Kasit told reporters that ministers are generally supportive of the proposed name “Asean Inter-Governmental Commission on Human Rights.”

Other issues relating to Burma included a faster visa processing effort for members of the Tripartite Core Group, who work on the Cyclone Nargis relief effort.

Surin said the regime needs to play a more active role in granting visas for humanitarian workers.

“There have been some serious backward steps,” he said. “The TCG will have to be a part of the decision process [on visas for relief workers].

The TCG is comprised of Burmese officials, Asean and the UN. During the 14th Asean Summit in Cha-am in late February, the Burmese regime agreed to extend the mandate for TCG to work until July 2010, while Asean and the UN have called for a three-year recovery plan for the Cyclone Nargis relief effort.

Commenting on the human rights body at a press conference, Thai Prime Minister Abhisit Vejjajiva said on Monday the rights body will operate under three principles: credibility, realism and evolution.

The first step will be the promotion of human rights for the 577 million Asean citizens, he said.

Protection, or enforcement, “of human rights will be an evolving process,” Abhisit said. “Better to make a start than no progress at all."

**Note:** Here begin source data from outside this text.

Below is a small trained network, with its code and all its weights. Each question gives an input and a class and asks what happens when units are switched off, that is, made to give their printed mean instead of their output.

import numpy as np


def w(rows, s, z=0):
    codes = np.array(rows[::2]) - 128.0
    scale = np.full(codes.shape[1], s)
    scale[-1] = z or s
    return codes * scale


def f(y):
    return np.maximum(y, 0)


def log_softmax(a):
    a = a - a.max(-1, keepdims=True)
    return a - np.log(np.exp(a).sum(-1, keepdims=True))


def net(x, mask):
    res = np.array(x, float).reshape(1, 8) / 4 @ E
    y = f(res @ A[0][:, :-1].T + A[0][:, -1])
    res = res + np.where(mask, y, B[0][:, -1]) @ B[0][:, :-1]
    return log_softmax(res[-1] @ U[:, :-1].T + U[:, -1])


A, B = {}, {}
E = w([
[236,134,125,89],'x0',
[123,240,132,173],'x1',
[165,116,157,221],'x2',
[37,127,182,146],'x3',
[88,86,163,100],'x4',
[128,172,255,137],'x5',
[122,185,43,210],'x6',
[109,212,104,52],'x7',
],0.0076)
A[0] = w([
[141,77,193,153,222],'n1',
[226,184,78,171,252],'n2',
[63,206,160,180,119],'n3',
[165,122,231,76,160],'n4',
[170,191,18,159,114],'n5',
[105,124,118,20,74],'n6',
[114,132,70,2,153],'n7',
[106,80,130,50,125],'n8',
[101,29,101,179,115],'n9',
[88,39,116,212,104],'n10',
[28,212,149,175,123],'n11',
],0.0085,0.004)
B[0] = w([
[211,67,175,165,199],'n1',
[234,178,117,131,254],'n2',
[91,229,186,179,198],'n3',
[172,94,184,88,217],'n4',
[247,251,51,136,221],'n5',
[73,59,118,7,186],'n6',
[128,146,112,18,222],'n7',
[111,35,115,59,185],'n8',
[109,24,77,230,180],'n9',
[109,66,91,255,182],'n10',
[36,245,188,187,212],'n11',
],0.0064,0.0083)
U = w([
[9,198,197,156,118],'0',
[164,176,54,128,87],'1',
[161,134,140,133,254],'2',
[64,86,102,9,112],'3',
[110,163,118,97,103],'4',
[75,53,75,185,94],'5',
[155,89,218,108,112],'6',
],0.011,0.008)

Each question gives the input, the list of numbers given to net, and the class t.
The units are the neurons (one row each of A and B). Each row of codes is followed by its name. A weight is (code - 128) times the scale printed after its matrix; where a second scale follows, it is the last column's (A, B and U).
mask holds one flag per neuron, in row order. A switched-off neuron (its flag False) gives its mean, the last column of its row in B, instead of its output. The means were averaged over made-up inputs and are rounded, as every weight is.
A unit's drop is (log p(t) with every unit on - log p(t) with that unit switched off) / (log p(t) with every unit on - log p(t) with every unit switched off).
The circuit of an input: a set's keep is (log p(t) with only the set's units on - log p(t) with every unit switched off) / (log p(t) with every unit on - log p(t) with every unit switched off). Starting from all 11 units, units are removed one at a time, each time the one whose removal leaves the highest keep (on an exact tie, the one counted first), for as long as the keep stays at least 0.8.
circuit, biggest first: the units of the circuit, biggest drop first
unit that matters most: the unit with the biggest drop
top k neurons: the k neurons with the biggest drops, biggest first
drop when u is switched off: that unit's drop, to one decimal
input [-7,4,8,-5,8,-8,-5,8], class 3: unit that matters most	n2
input [6,7,-1,0,-2,7,-4,7], class 0: circuit, biggest first	[n3 n5]
input [3,-2,-8,-4,-2,-2,2,-3], class 3: circuit, biggest first	[n7 n6]
input [-2,-8,2,-3,7,-3,-6,-2], class 5: top 2 neurons	[n9 n10]
input [4,3,1,-3,6,-1,0,7], class 3: circuit, biggest first	[n7 n6 n3]
input [-2,1,-7,4,-2,-7,-4,-6], class 5: top 3 neurons	[n9 n10 n4]
input [-5,-2,1,3,2,-2,8,0], class 0: top 2 neurons	[n11 n3]
input [1,4,5,3,-5,-4,-4,-4], class 5: top 2 neurons	[n5 n10]
input [-7,-1,0,-8,8,3,1,-5], class 5: drop when n10 is switched off	0.1
input [-1,5,8,-4,1,2,-4,8], class 0: drop when n3 is switched off	0.3
input [-4,-5,-1,-8,1,2,0,7], class 3: drop when n4 is switched off	0.0
input [1,0,-6,2,-7,8,5,-8], class 0: drop when n5 is switched off	0.2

Some human rights groups in the region have expressed disappointment over Asean’s perceived lack of commitment and means to enforce human rights’ protection in the region.

"Without the protection mandate and the independent experts, the Asean human rights body will be a toothless tiger,” said Yap Swee Seng, the executive director of the Asian Forum for Human Rights and Development in a statement.

On Tuesday, US Secretary of State Hillary Clinton will meet with the Thai prime minister in Phuket. She will attend the full meeting of the Asean Regional Forum on Wednesday and Thursday.

Clinton is expected to address the issues of North Korea, the political situation in Burma and the recent terrorist bombing in Jakarta.